It appears that the Affordable Medicines Facility — Malaria (AMFm) is being scuttled by the Global Fund to Fight AIDS, Tuberculosis and Malaria. The AMFm is a multimillion-dollar programme to get effective drugs — artemisinin-based combination therapies (ACTs) — to remote rural villages, where local stores are often the main providers of medicines.
That’s my first take on the Global Fund’s announcement this afternoon, delivered towards the end of a two-day meeting of its board, which began yesterday in Geneva, Switzerland. The fund intends to end AMFm’s stand-alone status, and instead “integrate” the AMFm into its existing core system of providing grants to countries to purchase drugs, bed nets and other malaria-control measures.
Meanwhile, just in: the Fund announced a few minutes ago that it has nominated as its new executive director Mark Dybul, a former head of the President’s Emergency Program for AIDS Relief (PEPFAR), who now co-directs the Global Health Law Program at the O’Neill Institute for National and Global Health Law at Georgetown University in Washington DC. It follows the resignation of Michel Kazatchkine in February (see ‘Global health hits crisis point‘).
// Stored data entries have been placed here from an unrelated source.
In the data rows, the value 128 means zero.
Here are some points, one per row:
165;126;164;127;072;199;160;170;129;198;158;157;064;084;098;167;100;177;170;043;213;110;116;137;136;081;107;118;128;135;185;067;176;114;181;121;089;166;198
102;134;193;143;213;070;078;099;140;091;145;135;176;178;085;118;158;070;022;205;062;071;170;109;058;233;123;207;160;124;223;136;141;177;097;228;169;157;019
168;193;070;113;119;111;109;157;132;130;232;210;203;135;162;069;126;163;118;093;068;062;086;138;055;076;167;088;093;125;092;069;101;107;102;135;066;142;164
115;128;120;100;186;101;154;187;133;161;171;066;172;114;138;098;104;130;135;152;079;128;095;146;135;200;149;190;122;119;161;192;127;107;124;140;156;113;112
153;126;082;111;145;144;132;133;143;126;097;137;100;100;106;149;132;116;091;159;142;172;149;188;152;135;151;160;104;138;056;117;124;088;117;117;165;144;164
185;168;058;124;043;151;118;176;200;175;167;172;154;181;163;117;099;140;132;120;099;097;163;071;060;066;104;077;137;160;080;083;079;118;166;094;176;104;053
150;147;112;047;214;169;135;128;175;173;057;148;143;088;140;156;098;072;162;095;132;166;160;147;147;198;149;135;133;158;041;110;104;113;160;054;166;072;154
034;086;114;147;192;089;057;136;101;064;161;090;139;154;111;164;109;168;129;169;119;091;100;058;179;121;129;184;115;054;152;136;166;124;122;151;055;122;087
100;155;182;152;162;112;100;171;000;102;152;044;164;142;063;123;215;117;113;202;087;149;067;203;089;100;108;210;138;008;226;112;129;110;107;146;064;157;092
151;107;096;101;139;109;158;170;200;191;110;134;194;125;176;169;077;076;135;121;101;123;238;034;101;161;118;146;113;205;068;135;144;144;105;114;114;084;193
095;219;130;115;213;044;101;089;139;090;231;095;255;153;079;094;116;090;100;144;038;136;156;000;217;222;122;205;093;170;090;194;096;125;099;172;157;083;000
142;111;057;131;176;141;092;106;186;199;054;147;154;157;164;137;092;050;139;064;147;156;126;108;071;124;156;173;142;116;140;159;129;153;158;091;076;140;141
159;140;143;070;132;161;176;092;128;162;114;118;103;093;140;155;154;120;125;121;183;145;128;170;205;158;113;081;140;173;138;086;115;128;164;111;054;154;145
043;145;173;137;143;088;057;167;145;172;069;090;086;090;052;194;201;171;134;164;059;119;146;099;098;133;081;152;128;067;218;217;186;142;136;082;153;136;075
224;192;101;151;046;143;096;117;159;128;137;159;181;187;181;160;083;124;131;115;167;167;157;089;072;157;127;131;122;180;154;115;090;109;111;140;124;032;155
148;089;081;151;110;179;212;120;225;170;114;151;172;104;150;148;068;130;139;041;156;191;122;138;099;126;110;108;146;154;115;164;147;135;082;112;174;109;181
098;058;139;144;022;105;099;144;123;116;137;158;078;100;138;127;180;084;163;120;174;115;127;211;157;059;064;080;174;149;098;145;163;142;157;136;224;106;165
087;083;207;182;210;085;074;117;058;100;123;095;143;125;061;097;168;123;084;137;090;118;078;095;122;135;109;202;140;036;158;107;162;142;175;124;063;095;064
165;162;115;114;159;161;118;153;207;154;071;118;134;105;173;160;098;142;185;043;152;133;226;155;182;165;135;113;119;210;032;161;056;116;169;071;107;147;195
129;130;131;180;038;171;096;105;205;170;075;240;086;152;119;130;065;133;114;190;181;134;151;174;148;137;133;082;112;123;202;108;125;129;111;178;240;085;187
107;097;096;117;119;181;087;117;085;161;161;143;093;141;130;162;195;120;091;099;155;155;180;130;104;075;174;102;086;187;123;092;157;074;160;144;090;165;080
197;107;082;172;086;141;184;090;188;163;104;155;155;142;211;156;081;071;116;134;131;130;139;138;174;093;171;114;085;197;079;070;060;126;123;047;166;130;207
132;134;126;168;085;126;157;148;146;137;138;108;104;182;068;156;157;140;182;111;106;121;096;134;099;145;189;149;159;120;124;190;080;110;148;099;111;150;126
180;048;098;149;002;150;175;128;139;188;102;125;105;116;122;109;147;122;046;138;165;149;148;195;164;133;108;090;093;128;117;077;159;143;107;185;164;106;152
129;149;123;178;107;125;093;092;105;106;083;177;142;148;148;117;157;094;118;093;166;135;142;120;063;039;134;148;117;112;129;092;134;144;118;120;097;155;133
111;152;094;122;162;127;166;112;144;119;061;140;073;089;124;157;175;110;153;067;145;192;181;167;114;113;129;083;153;100;197;112;174;127;166;063;183;136;111
173;148;058;171;121;180;109;133;131;185;113;114;150;138;184;119;066;186;102;092;143;128;187;091;107;164;156;066;191;178;127;115;111;146;131;164;206;154;134
136;097;078;053;236;091;164;099;016;094;223;091;130;169;136;145;162;095;111;183;015;148;111;087;139;160;097;147;117;081;102;090;113;180;121;195;082;158;045
112;144;129;093;113;126;100;158;111;178;150;111;179;147;172;154;159;139;161;135;097;116;156;148;132;109;143;115;152;137;104;145;057;185;152;089;092;056;106
120;145;149;119;092;072;026;040;118;110;164;187;083;148;047;096;162;082;096;089;118;079;136;094;135;104;088;149;177;084;255;000;195;102;089;147;104;158;069
063;096;154;176;072;117;184;154;144;077;054;133;060;068;124;167;166;157;156;121;129;147;085;158;122;093;099;084;088;070;117;125;155;141;126;100;203;157;134
087;070;132;108;016;164;217;091;116;130;147;139;104;085;113;104;140;159;129;127;176;115;098;206;125;163;117;025;131;038;134;096;153;164;183;144;156;153;103
103;141;075;094;061;093;126;152;153;138;191;107;237;088;157;118;120;124;054;162;072;157;158;114;085;224;090;209;142;081;065;196;093;116;069;133;189;121;120
175;120;086;108;075;140;112;099;133;124;084;149;120;105;120;110;095;111;099;082;178;092;103;175;095;112;159;063;132;126;078;104;104;119;071;158;192;100;121
140;122;134;134;207;166;150;174;116;159;125;138;055;130;073;145;215;169;144;148;126;122;201;221;079;149;135;132;147;080;142;104;104;126;104;133;119;147;132
181;156;186;145;174;147;060;123;105;063;137;106;128;141;051;088;094;159;143;101;098;121;137;134;121;132;144;121;092;102;190;106;111;144;156;119;083;167;132
123;112;132;112;090;087;176;103;171;132;126;088;076;146;200;129;104;147;107;203;133;108;114;174;131;105;144;106;123;114;219;150;137;134;167;125;203;089;191
149;129;109;144;091;118;192;104;086;137;064;138;107;136;090;063;145;104;136;081;208;117;092;158;105;144;133;136;131;128;149;081;116;103;171;120;062;126;173
175;111;110;148;095;135;168;106;122;110;066;121;054;080;160;225;063;167;146;143;186;112;086;161;093;105;131;050;172;108;136;146;182;096;171;073;090;178;172
189;119;108;142;225;159;150;158;175;181;104;166;062;141;203;162;110;110;126;082;180;112;180;103;171;071;120;095;144;142;090;171;123;116;083;130;163;069;216
131;036;172;141;007;135;142;124;092;154;118;136;051;094;063;175;055;124;142;151;230;180;096;091;194;038;128;114;133;095;194;099;212;126;154;123;131;099;164
150;098;037;086;136;196;125;116;125;206;106;121;124;174;124;134;149;120;110;111;122;086;143;088;115;020;094;140;160;147;114;141;106;081;112;142;099;114;171
092;172;144;133;130;096;160;178;105;157;171;091;158;080;092;161;147;156;130;193;087;150;172;094;117;184;126;192;163;109;137;141;121;138;142;190;200;120;108
039;069;171;197;182;157;115;163;052;101;070;153;072;098;098;176;196;150;116;148;168;135;164;176;152;049;162;191;127;095;131;180;098;098;195;155;112;098;103
178;106;139;099;127;175;103;095;145;083;199;154;139;135;176;000;075;116;176;132;162;138;063;104;132;071;106;093;145;165;191;126;200;100;054;108;108;141;133
125;144;183;151;074;164;113;055;079;092;096;106;085;133;117;120;144;157;098;109;147;076;108;127;136;041;210;039;107;104;248;043;143;110;123;185;019;154;133
038;163;139;101;134;101;094;149;114;079;184;117;234;164;078;151;140;167;048;146;126;076;163;108;150;203;115;233;124;150;049;119;123;182;081;167;181;099;030
136;098;185;167;047;185;115;106;122;178;092;185;056;127;152;111;196;160;162;055;144;161;076;148;089;065;169;066;096;070;173;101;098;134;139;120;080;116;080
105;174;093;119;137;105;162;110;209;187;156;099;131;171;160;078;061;088;086;183;123;074;131;119;120;248;103;122;096;210;080;180;116;140;159;167;172;073;128
129;150;142;150;255;150;149;133;064;039;201;153;172;165;125;118;173;168;114;147;099;100;104;088;098;116;103;192;169;140;063;156;093;177;143;164;003;129;061
121;109;117;092;151;145;219;099;177;091;058;171;112;115;159;176;132;172;198;072;135;165;103;103;094;130;129;097;126;183;076;098;048;121;081;105;096;103;151
096;151;110;127;192;121;130;174;084;108;121;165;173;132;160;066;141;123;143;125;055;176;136;054;200;149;209;104;112;156;092;096;050;126;159;095;218;122;101
133;094;228;105;065;136;103;056;105;174;124;144;092;113;147;105;145;145;085;111;184;136;153;150;127;058;106;072;146;152;127;139;188;118;102;197;167;183;103
153;158;113;179;082;156;145;158;209;157;183;183;062;146;206;112;082;115;143;104;110;138;130;136;118;085;138;084;138;162;145;205;113;091;140;062;124;093;122
097;167;085;114;059;151;139;106;148;147;114;080;073;039;140;162;130;089;105;140;139;133;160;141;150;177;114;068;128;163;070;147;185;108;070;136;140;194;117
101;157;139;146;119;113;170;146;130;144;098;096;157;133;162;078;139;165;114;152;113;179;108;149;077;092;120;117;059;127;116;073;120;147;150;114;151;183;179
137;165;101;087;241;136;175;131;090;087;194;104;240;159;139;108;108;115;083;137;061;134;101;067;186;133;168;135;130;199;106;220;121;151;146;072;119;093;090
100;164;160;140;149;115;133;092;101;089;142;137;120;154;132;040;106;085;108;189;101;118;110;101;172;203;158;166;082;116;081;104;095;175;116;091;089;087;078
109;196;051;081;117;082;029;123;174;133;146;037;172;130;121;094;050;085;087;243;126;150;168;115;137;217;071;185;101;167;065;225;136;108;107;108;175;125;155
175;151;151;179;206;118;189;149;110;062;095;098;161;135;162;157;112;096;107;119;132;125;070;121;160;151;140;134;148;185;178;119;054;160;152;117;125;215;113
123;089;103;077;108;105;139;211;124;140;007;088;134;078;157;123;108;128;118;096;134;078;105;107;176;135;124;174;117;087;033;102;161;110;165;052;176;130;160
150;060;184;136;104;111;100;097;077;134;135;138;083;126;118;118;171;178;168;071;194;168;089;135;146;129;096;130;142;099;124;084;185;131;107;169;070;164;124
170;134;157;110;107;150;130;138;164;107;112;135;145;095;063;195;138;095;140;130;137;081;152;157;127;150;111;200;187;151;186;167;081;150;136;107;127;168;108
Along one direction, these points spread out more than along any other. Take the direction at right angles to it along which they spread out most. Go by this last direction. Where along it does each point below lie, from 0 to 99? 50 is the average, and the first point above lies past it. One standard deviation of the points above along it is 16.
103;086;225;169;107;138;062;052;092;060;120;136;070;138;079;130;159;126;208;122;171;086;108;167;129;050;134;135;087;078;252;081;117;092;101;119;105;081;149 82
162;165;115;097;173;084;149;117;107;104;100;192;150;191;154;050;119;135;153;120;101;132;203;109;137;089;197;072;159;172;147;111;129;127;173;132;122;111;171 44
080;134;139;092;084;094;170;175;164;157;110;125;104;148;148;108;156;158;144;174;117;121;064;202;121;072;180;091;126;145;132;137;131;111;092;144;088;115;103 55
156;113;097;103;133;131;145;092;144;122;178;121;097;162;200;055;083;071;203;135;184;127;056;049;176;110;081;036;077;206;120;141;143;050;106;154;080;129;255 38
179;078;168;103;105;162;166;094;092;150;128;198;074;114;152;154;120;139;183;113;128;132;089;217;144;175;103;086;126;042;141;196;196;117;150;091;148;102;158 57
054;076;227;148;148;058;099;124;059;093;096;103;152;127;059;117;188;110;139;148;136;126;107;132;063;183;102;242;116;075;093;116;160;176;088;147;197;102;091 69
101;077;164;149;208;118;061;197;021;101;089;062;096;104;041;191;173;126;134;149;133;117;140;206;096;150;140;220;181;059;248;137;124;156;151;111;086;186;029 86
123;076;190;178;106;088;094;077;093;062;172;147;090;121;126;069;049;148;180;109;192;114;116;039;165;058;141;044;104;171;101;131;178;115;091;134;058;174;248 57
102;168;130;118;213;082;167;152;166;056;172;050;135;134;109;121;122;163;111;170;000;167;059;049;163;109;100;180;141;141;132;108;100;168;103;174;120;131;055 54
105;130;134;110;081;201;144;136;091;122;110;147;083;101;118;140;168;210;226;075;193;137;098;193;127;070;119;134;109;065;068;082;206;114;177;142;087;167;188 66
105;170;094;110;162;080;068;166;207;092;228;058;251;096;121;116;101;138;065;155;018;122;114;155;177;245;100;141;115;130;054;224;122;134;094;224;075;149;168 35
147;223;086;110;182;084;085;190;187;068;207;068;216;160;109;178;110;115;138;177;037;120;150;033;088;224;087;142;127;167;015;204;071;138;083;080;202;125;075 22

More on that later.
The idea behind the AMFm was to make ACTs the frontline treatment, something which has been badly hindered by their much higher price than older antimalarials. Although these older drugs, such as chloroquine, are cheap, they are often ineffective because the parasite has developed resistance to them.
AMFm’s strategy was to first guarantee a market of large bulk orders, allowing it to negotiate large cuts in the price of the drugs from pharmaceutical companies. It then gave importers in affected countries — both in the public and private sector — a subsidy on their purchases, to bring the final price to the consumer down to a level competitive with older drugs. It was also intended to compete with artemisinin monotherapies, which are a recipe for generating drug resistance against the only drug class that is truly effective against malaria.
A full-blown country-level trial of the AMFm concept in eight countries — Cambodia, Ghana, Kenya, Madagascar, Niger, Nigeria, Tanzania (including Zanzibar) and Uganda — began in July 2010 and runs until December 2012. It has had its critics — see ‘Malaria plan under scrutiny’ — but in anyone’s reasonable terms it has already been remarkably successful in many important ways within a very short period ( see the 31 October Lancet paper ‘Effect of the Affordable Medicines Facility—malaria (AMFm) on the availability, price, and market share of quality-assured artemisinin-based combination therapies in seven countries: a before-and-after analysis of outlet survey data’).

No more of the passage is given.